Metro Employee Parking

There has been some attention paid to where Metro employees park recently.

I submitted the following post to Unsuck DC Metro:

As a retired Metro employee, it should come as no surprise that I have a different take on this than most passengers.
First of all, Joolz (above) is correct. This has been going on for a long time at multiple locations throughout the system. One could probably make a “past practice” argument to support it continuing.
I agree with Jason (above). Many, if not most, employees are allowed to park for free at their workplace. Requiring Metro employees to pay for parking will do little to improve the “Metro Experience” for passengers.
The fact is, most Metro employees actually do pay for parking. All employees who park in public lots must pay the same as anyone else. My understanding is that employees who park at the Jackson Graham Building (JGB) must also pay.
Money isn’t always the main issue. As Meredith pointed out, the amount of parking is often inadequate. When I worked at Grosvenor from ’94 to ’98, this was a serious problem. There were several times when I got to the station to begin my evening shift and all available parking spaces were taken. All the ‘prime’ spots in the Park & Ride area were usually taken — not by Metro employees, but by passengers who either didn’t know or didn’t care that they would be parked illegally after 3:30 pm. The same cars that were there at 2:50 were there at 5 and 6 pm. Transit and MoCo police rarely ticketed them either.
In any case, I (and other employees) had no legal place to park — I’m including the spots along Tuckerman Lane. There was literally no place within probably a mile or more to park. So my choice was to either park in the bus loop (clearly illegal and asking for a ticket) or be late checking in. Usually a spot would clear up in time, if not I would try to park along the curb so that my car would not be obstructing traffic or blocking any vehicles. On four (4) occasions when I parked at a Park & Ride meter (because there were no other spots available and it was legal until 3:30) I got ticketed because I either got called away or forgot and didn’t move my car before 3:30 pm.

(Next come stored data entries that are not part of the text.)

Here is a tiny trained network, its code and every weight. The questions are about switching its units off for an input and a target symbol, where a switched-off unit gives its printed mean instead of its output.

import numpy as np


def w(rows, s, z=0):
    codes = np.array(rows[::2]) - 128.0
    scale = np.full(codes.shape[1], s)
    scale[-1] = z or s
    return codes * scale


def norm(h):
    return h / np.sqrt((h * h).mean(-1, keepdims=True) + 1e-5)


def softmax(a):
    e = np.exp(a - a.max(-1, keepdims=True))
    return e / e.sum(-1, keepdims=True)


def log_softmax(a):
    a = a - a.max(-1, keepdims=True)
    return a - np.log(np.exp(a).sum(-1, keepdims=True))


def net(x, mask):
    ids = ['ΓΔΛΞΦΨεζηθμπστω'.index(c) for c in x.split()]
    T = len(ids)
    res = E[ids] + P[:T]
    u = 0
    for l in range(3):
        r = norm(res)
        for j in range(3):
            rows = slice(2 * j, 2 * j + 2)
            q, k, v = (r @ M[l][rows].T for M in (Q, K, V))
            z = softmax(np.where(np.tri(T) > 0, q @ k.T / 2**0.5, -1e9)) @ v
            o = O[l][rows]
            res = res + np.where(mask[u + j], z, o[:, -1]) @ o[:, :-1]
        u += 3
    return log_softmax(norm(res)[-1] @ U[:, :-1].T + U[:, -1])


Q, K, V, O = {}, {}, {}, {}
E = w([
[151,157,124],'Γ',
[165,140,123],'Δ',
[141,141,162],'Λ',
[114,106,216],'Ξ',
[152,94,96],'Φ',
[122,100,134],'Ψ',
[136,132,150],'ε',
[136,102,156],'ζ',
[116,116,163],'η',
[137,141,145],'θ',
[167,155,137],'μ',
[143,171,5],'π',
[109,160,162],'σ',
[134,113,163],'τ',
[119,101,142],'ω',
],0.027)
P = w([
[126,175,37],'0',
[228,86,75],'1',
[100,79,122],'2',
[219,87,79],'3',
[156,40,140],'4',
[111,134,231],'5',
[244,130,128],'6',
[231,121,128],'7',
[124,139,254],'8',
[138,15,175],'9',
[186,98,181],'10',
],0.0078)
Q[0] = w([
[175,145,144],'0.h0',
[15,253,144],'0.h0',
[122,172,111],'0.h1',
[55,200,1],'0.h1',
[5,176,155],'0.h2',
[90,251,8],'0.h2',
],0.0057)
K[0] = w([
[122,209,126],'0.h0',
[148,78,254],'0.h0',
[164,102,171],'0.h1',
[68,111,228],'0.h1',
[206,151,77],'0.h2',
[170,131,148],'0.h2',
],0.009)
V[0] = w([
[95,114,97],'0.h0',
[96,66,247],'0.h0',
[141,159,202],'0.h1',
[185,196,88],'0.h1',
[89,142,151],'0.h2',
[222,210,183],'0.h2',
],0.011)
O[0] = w([
[117,240,185,47],'0.h0',
[217,70,3,161],'0.h0',
[58,181,26,141],'0.h1',
[75,100,102,222],'0.h1',
[4,74,177,84],'0.h2',
[162,44,119,252],'0.h2',
],0.0049,0.003)
Q[1] = w([
[213,139,148],'1.h0',
[103,126,132],'1.h0',
[154,130,178],'1.h1',
[144,141,123],'1.h1',
[167,135,180],'1.h2',
[11,82,161],'1.h2',
],0.011)
K[1] = w([
[94,122,160],'1.h0',
[110,193,149],'1.h0',
[53,129,163],'1.h1',
[122,59,110],'1.h1',
[190,99,226],'1.h2',
[5,144,175],'1.h2',
],0.018)
V[1] = w([
[183,253,49],'1.h0',
[142,255,149],'1.h0',
[42,245,168],'1.h1',
[35,100,88],'1.h1',
[95,83,71],'1.h2',
[212,86,115],'1.h2',
],0.0096)
O[1] = w([
[153,255,17,22],'1.h0',
[221,86,89,36],'1.h0',
[131,34,76,3],'1.h1',
[61,134,31,75],'1.h1',
[171,234,179,107],'1.h2',
[66,38,158,231],'1.h2',
],0.0064,0.0067)
Q[2] = w([
[135,163,84],'2.h0',
[60,125,151],'2.h0',
[103,181,81],'2.h1',
[165,168,79],'2.h1',
[188,156,108],'2.h2',
[190,155,252],'2.h2',
],0.017)
K[2] = w([
[81,49,182],'2.h0',
[204,61,1],'2.h0',
[169,68,250],'2.h1',
[131,87,254],'2.h1',
[152,169,222],'2.h2',
[77,125,48],'2.h2',
],0.0092)
V[2] = w([
[67,253,132],'2.h0',
[255,205,63],'2.h0',
[195,72,103],'2.h1',
[91,101,80],'2.h1',
[38,181,15],'2.h2',
[157,231,31],'2.h2',
],0.0099)
O[2] = w([
[116,196,213,125],'2.h0',
[220,60,251,254],'2.h0',
[139,18,56,134],'2.h1',
[46,35,95,108],'2.h1',
[2,71,168,91],'2.h2',
[135,37,186,138],'2.h2',
],0.0083,0.0035)
U = w([
[157,94,122,79],'Γ',
[171,103,125,78],'Δ',
[33,220,155,150],'Λ',
[107,219,148,145],'Ξ',
[216,102,153,71],'Φ',
[195,78,77,128],'Ψ',
[56,118,75,94],'ε',
[250,211,235,133],'ζ',
[122,145,171,94],'η',
[66,35,61,143],'θ',
[170,97,142,86],'μ',
[147,137,115,254],'π',
[96,97,117,156],'σ',
[102,133,190,183],'τ',
[180,93,105,118],'ω',
],0.012,0.007)

Each question gives the input, a string of symbols that net reads in full, and the target symbol t.
The units are the heads (2 rows each of Q, K, V and O). Each row of codes is followed by its name. A weight is (code - 128) times the scale printed after its matrix; where a second scale follows, it is the last column's (O and U).
mask holds one flag per head, layer by layer. A switched-off head (its flag False) gives its mean, the last column of its rows in O, instead of its output. The means were averaged over made-up inputs and are rounded, as every weight is.
A unit's drop is (log p(t) with every unit on - log p(t) with that unit switched off) / (log p(t) with every unit on - log p(t) with every unit switched off).
The circuit of an input: a set's keep is (log p(t) with only the set's units on - log p(t) with every unit switched off) / (log p(t) with every unit on - log p(t) with every unit switched off). Starting from all 9 units, units are removed one at a time, each time the one whose removal leaves the highest keep (on an exact tie, the one counted first), for as long as the keep stays at least 0.8.
circuit, biggest first: the units of the circuit, biggest drop first
most important unit: the unit with the biggest drop
heads that matter: for each layer, one digit per head in row order, 1 if its drop is at least 0.15 and else 0, layers parted by /
drop when u is switched off: that unit's drop, to one decimal
input θ ε Λ Λ Ξ, target θ: heads that matter : 111 / 010 / 100
input ζ η σ, target ζ: heads that matter : 111 / 110 / 000
input θ ζ Φ Ξ η Ξ τ, target θ: circuit, biggest first : (2.h0)
input ζ θ ζ ζ Φ, target ζ: heads that matter : 001 / 110 / 000
input Λ ζ ζ τ τ θ Λ τ θ, target Λ: heads that matter : 111 / 010 / 100
input ζ θ μ θ Λ Ψ ζ μ Λ τ, target ζ: heads that matter : 001 / 110 / 001
input Λ ζ Λ Λ Λ Ψ, target Λ: circuit, biggest first : (2.h0 0.h1 1.h2)
input ζ ζ Ψ Ξ Ψ σ ε τ η Λ η, target ζ: heads that matter : 101 / 110 / 001
input ζ θ ζ ζ Λ τ ζ τ Λ Λ, target ζ: heads that matter : 001 / 110 / 001
input ζ Λ Λ θ ζ ζ Λ ζ Λ ω, target ζ: heads that matter : 101 / 110 / 001
input ζ Ψ Λ ζ θ, target ζ: heads that matter : 101 / 110 / 000
input θ ζ ζ σ Γ, target θ: circuit, biggest first : (1.h1 0.h0 2.h0)
input ζ τ τ τ, target ζ: heads that matter : 001 / 110 / 000
input θ τ Φ, target θ: most important unit : 1.h1
input ζ ζ ζ ζ ζ Λ ζ Φ Φ θ, target ζ: heads that matter : 101 / 110 / 001
input ζ ω Ξ σ Φ, target ζ: heads that matter : 101 / 110 / 000
input ζ ω ζ τ ζ ω, target ζ: drop when 0.h0 is switched off : 0.3
input ζ Λ Λ ζ Λ, target ζ: drop when 0.h0 is switched off : 0.0
input θ Γ ω Δ ζ, target θ: drop when 0.h1 is switched off : 0.3
input θ ε θ ζ ζ Ξ μ, target θ: most important unit : 1.h1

The Transit Police didn’t seem to care that it was an employee’s vehicle.
When I asked about the possibility of getting a few dedicated employee parking spots — way at the back of the lot, the least desirable spots — I was told no way, because it was such a political hot potato. These spots would have been subject to the same rules regarding payment as all of the others but it was still a non-starter.
It seems kind of petty and short-sighted to me to deny an employee someplace to park at their work location. I agree that it should not be the prime spots, but we need someplace to park. It’s just common sense. If there is a problem at a station my guess is the folks stuck on the trains waiting for ATC, CMNT, or Power dept. to arrive probably won’t care where they park, as long as they are able to respond quickly. No dedicated parking spots often = longer response time.
I read the comments on Unsuck DC Metro and the WTOP website. I agree with some of the criticisms and negative characterizations. I won’t begin to defend the actions of all metro employees, but many/most are doing a dirty, dangerous, thankless job. They are not the enemy. When I was in ATC I worked with some very intelligent, competent, and conscientious technicians. They did the best they could in any given situation. Most of the Metro employees I know (technicians, train operators, mechanics, supervisors) do not fit the stereotype (lazy, overpaid, knuckle-dragging, incompetent, rude, etc). I my experience, most were/are decent people just trying to make a living and do the best they can. It is not fair to lump them all into one big group.